VENICE, Italy, Sept. 7 (Xinhua) -- A young Chinese female director has paid tribute to the late French New Wave director Eric Rohmer over her discreet, luminous and gentle movie entitled The Three Adventures of Brooke.

The film was one of 11 selections at Venice Days, an independent film showcase that has been running parallel to the Venice Film Festival.

Directed by 30-year-old Beijing Film Academy graduate Yuanqing Zhu, it features a Chinese and Malaysian cast along with award-winning French actor Pascal Greggory, who has acted in Rohmer's films before.

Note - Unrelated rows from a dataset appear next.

There are 3 nested groupings, the coarsest first. Each group lies inside one group of the grouping before and may be the whole of it. The rows also spread widely along 12 directions, which tell nothing about the answers.
Known rows, each followed by its group in each grouping:
[-1.24 -0.13 -1.95  0.07 -0.84 -1.73 -1.78 -0.75  1.09  0.24 -1.95  1.51
 -1.03  0.18 -0.84  1.38 -0.47  1.11 -1.04 -1.40 -1.97 -1.08 -0.70 -1.31
  1.94 -0.20 -1.62  1.48 -1.82 -0.46] : bakiz j94 tano
[ 0.03 -4.46  0.25 -0.45  0.03 -1.11 -0.84 -2.71  0.29  1.22  1.45  1.55
 -2.61 -3.50  1.85  3.06 -0.72 -1.93  0.88 -3.34  0.21  1.61  5.54 -3.41
  2.41  0.60 -1.18 -2.25  1.04 -1.46] : Laz j444 beg
[-2.07 -0.47 -1.53 -0.05  1.95  0.38 -0.45  1.49  1.49  0.25 -1.17  2.22
  0.11 -1.59 -1.34  1.82 -0.79 -1.87 -0.63 -0.68 -2.32 -1.60  0.07 -0.45
  1.35 -1.01 -2.07  1.57 -1.00  0.35] : Laz j111 Vaz
[ 1.18  2.92 -2.44 -0.50  0.35 -0.29 -1.54  0.68  0.53 -0.47 -0.48  0.18
 -0.13  1.26 -1.43  0.88  0.36 -0.55  0.76 -1.23 -2.58 -0.49 -3.59  0.87
  0.57  0.71 -0.07  1.47  0.89  0.73] : Nepo j67 rap
[ 3.11 -2.54 -3.31 -2.43 -1.86  2.13 -1.02  0.25  0.63  0.90  0.46  0.79
 -0.63  1.66  2.54  0.78 -0.40  4.98 -2.00 -0.06  0.44 -0.29 -3.62  1.66
  0.43  1.86 -0.33  1.79 -3.49  0.16] : Nepo j662 Baf
[-0.54  0.51  2.38 -0.20 -0.79 -1.87  2.56 -0.32  0.21 -0.33  1.90 -1.46
 -0.44  0.07  0.08  2.19 -1.06  2.16 -0.32  1.42  0.16 -1.31  1.32 -2.91
  0.58  1.41 -1.79 -1.20 -1.41 -1.75] : Nepo j705 Val
[-0.80 -0.53  0.29  0.50  2.37  2.22  0.19  3.32 -0.56 -1.05 -1.52  1.49
 -0.71 -3.22 -0.69  2.09  0.02 -2.93 -1.96 -0.70 -1.32 -2.34  1.90  1.02
 -1.36 -2.32 -0.33  2.21  2.24  1.14] : Laz j444 Gudi
[ 2.95 -1.73 -2.02 -3.39  0.92 -1.23 -1.20 -1.11 -0.07  0.39 -3.22  2.95
  1.23  1.48  0.61 -0.88  1.91  1.10 -1.49 -0.03  1.44 -0.35  4.04  0.46
 -0.37 -1.76  1.28 -2.44  1.76 -1.06] : bakiz j963 figu
[ 1.77 -0.43 -0.24 -0.03 -2.52 -2.17  0.63 -0.06 -2.60  0.01  0.15  1.12
  0.15 -0.24  1.75  1.19  2.06 -0.48 -1.19 -2.37  1.28 -0.85  1.26  0.42
 -3.45  0.07  4.45 -2.40  2.18 -2.32] : Nepo j67 Nirel
[ 1.32  0.99  0.48  2.27 -2.47 -0.05  0.54  1.21 -1.04 -1.97  3.25 -2.57
 -1.59  1.64  1.10  2.16  0.65 -5.48  3.77 -1.31 -2.52 -0.50  0.54  3.01
  6.08 -1.20 -1.73  0.88 -2.03  0.30] : Nepo j67 gukit
[ 0.64  3.13  1.21 -1.83  1.38 -2.54  0.06  0.49 -0.01 -0.18 -1.80 -0.86
  3.86  4.70 -2.08 -2.30  2.46 -1.26 -0.74  3.38  0.53 -1.57  2.61  0.66
  0.03 -2.78 -3.54 -2.43  0.48  0.52] : bakiz j94 vuvor
[-2.12  0.08 -1.79  0.88  0.24 -0.04 -0.79  1.52  1.17 -0.73 -0.18  1.27
 -0.83 -1.57 -0.75  2.88 -1.06 -0.87 -0.79 -1.17 -3.23 -2.37 -1.86 -0.17
  1.61 -0.34 -2.06  2.78 -1.94  0.47] : Laz j444 dopi
[-1.72  2.11 -1.17 -0.84 -0.22 -0.99  0.99  1.89  0.87 -1.34  1.67 -0.28
 -1.26 -1.02 -2.66  3.83 -0.66  1.74 -1.68  0.17 -2.69 -2.74 -4.54 -1.60
 -1.09  0.65 -1.45  1.49 -2.21  0.22] : Nepo j67 rap
[-0.29 -0.74 -0.70 -0.99  1.30 -1.96 -0.32 -1.36 -0.14  1.26  0.82  2.78
  0.20 -3.09  1.35  3.30 -0.13  0.61 -0.72 -4.38 -0.45  1.80  0.50 -4.65
 -3.36  3.49  3.45 -1.93  3.80 -1.79] : Nepo j67 Nirel
[ 0.12  4.02  1.99  1.12 -0.32 -4.19 -2.09 -3.15 -1.08  0.75  0.08 -2.83
  0.07  2.01 -0.23 -0.77  0.76 -0.89  1.52 -1.20 -0.47  2.07  1.81 -2.85
 -0.53  1.14 -2.40 -1.12  5.09  0.20] : bakiz j94 tano
[ 1.00  1.36  2.30  1.02 -0.86 -0.12  2.00  0.82 -1.49  0.40  1.83 -1.84
 -1.13  0.66 -2.56  0.27  0.15 -3.44  2.81 -0.37 -0.13  0.36  0.10  1.09
  0.82  0.07  0.57 -1.03 -0.25  0.29] : Nepo j662 Baf
[ 0.83 -0.31 -2.30 -0.29 -1.35 -2.27 -1.89 -0.58  0.56 -2.84 -2.39  2.94
 -0.17  0.78  2.55  2.14  0.46  1.54 -0.10 -1.40 -2.43 -3.50  3.22  0.44
  3.86 -1.69  0.72 -0.34  0.54 -3.34] : Laz j444 Gudi
[-1.86  2.24  1.10  3.46 -1.58 -0.46 -0.89 -0.27 -1.08  1.33 -0.21 -1.69
  0.98  1.02  1.08 -0.30 -0.84  0.22 -1.22 -0.36 -0.81 -0.14 -2.83 -0.38
 -2.61  2.14 -2.07  3.24  0.69  0.93] : Laz j444 Gudi
[ 0.36 -0.15 -0.40  2.13 -1.87 -1.79 -1.49 -2.72 -0.39  1.50 -1.55  0.27
 -3.37 -0.11 -3.12 -0.69 -0.91 -3.08  4.12 -2.59 -1.48  0.66  1.26  0.24
  3.85 -0.17  1.17 -0.90 -0.15 -1.40] : Laz j444 dopi
[ 2.17  1.79  1.48 -1.06 -1.19 -1.99  1.20  1.04 -1.94 -0.75  1.78 -1.95
  1.23  2.85 -1.11 -0.38  3.03 -3.48  1.34  0.96  0.72 -0.47  2.28  1.72
 -0.14 -2.20  0.13 -2.90  0.24  0.24] : bakiz j94 tano
[ 1.83 -0.50  1.52 -0.24 -1.58 -0.50  1.16  0.28 -1.22 -1.71  1.94  0.12
  0.24 -0.14  5.77  3.39 -0.81  3.69 -0.17 -1.09  0.00 -0.30  2.79 -1.87
  0.37  3.07  2.62 -1.25  0.99 -3.26] : Nepo j67 Nirel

It tells three versions of a story centered on Brooke, a young woman from Beijing who travels to the Malaysian town of Alor Setar -- an uneventful spot by the sea.

Played by Chinese actress Xu Kangri, Brooke is on a different existential quest in each of the tales, which all begin on the same day following the same inciting incident -- her bicycle blows a tire -- but take off in three directions due to what director Zhu calls "slight changes in the universe."

In each tale, Brooke meets new people and spends time with them in conversations that touch on themes of morality, social changes, and the nature of love, friendship, and mourning.

"With my sincere and deepest respect for Eric Rohmer, I hope my film can demonstrate the light, warm, private and controlled side of life's uncertainties," said Zhu, who wrote and edited her debut feature film.

The movie has used many long shots and low-key editing, a spare use of music and ambient sounds -- birdsong, traffic, flowing water, wind in the trees, and waves breaking on the shore.

The film also chose to use only available lights to give another nod to Rohmer.

"We cancelled the gaffer crew and did not use any movie lights -- just natural light, and what was already there," cinematograher Zhu Jingjing told Xinhua. "The street is the street, the beach is the beach, night is night -- out of respect for Rohmer."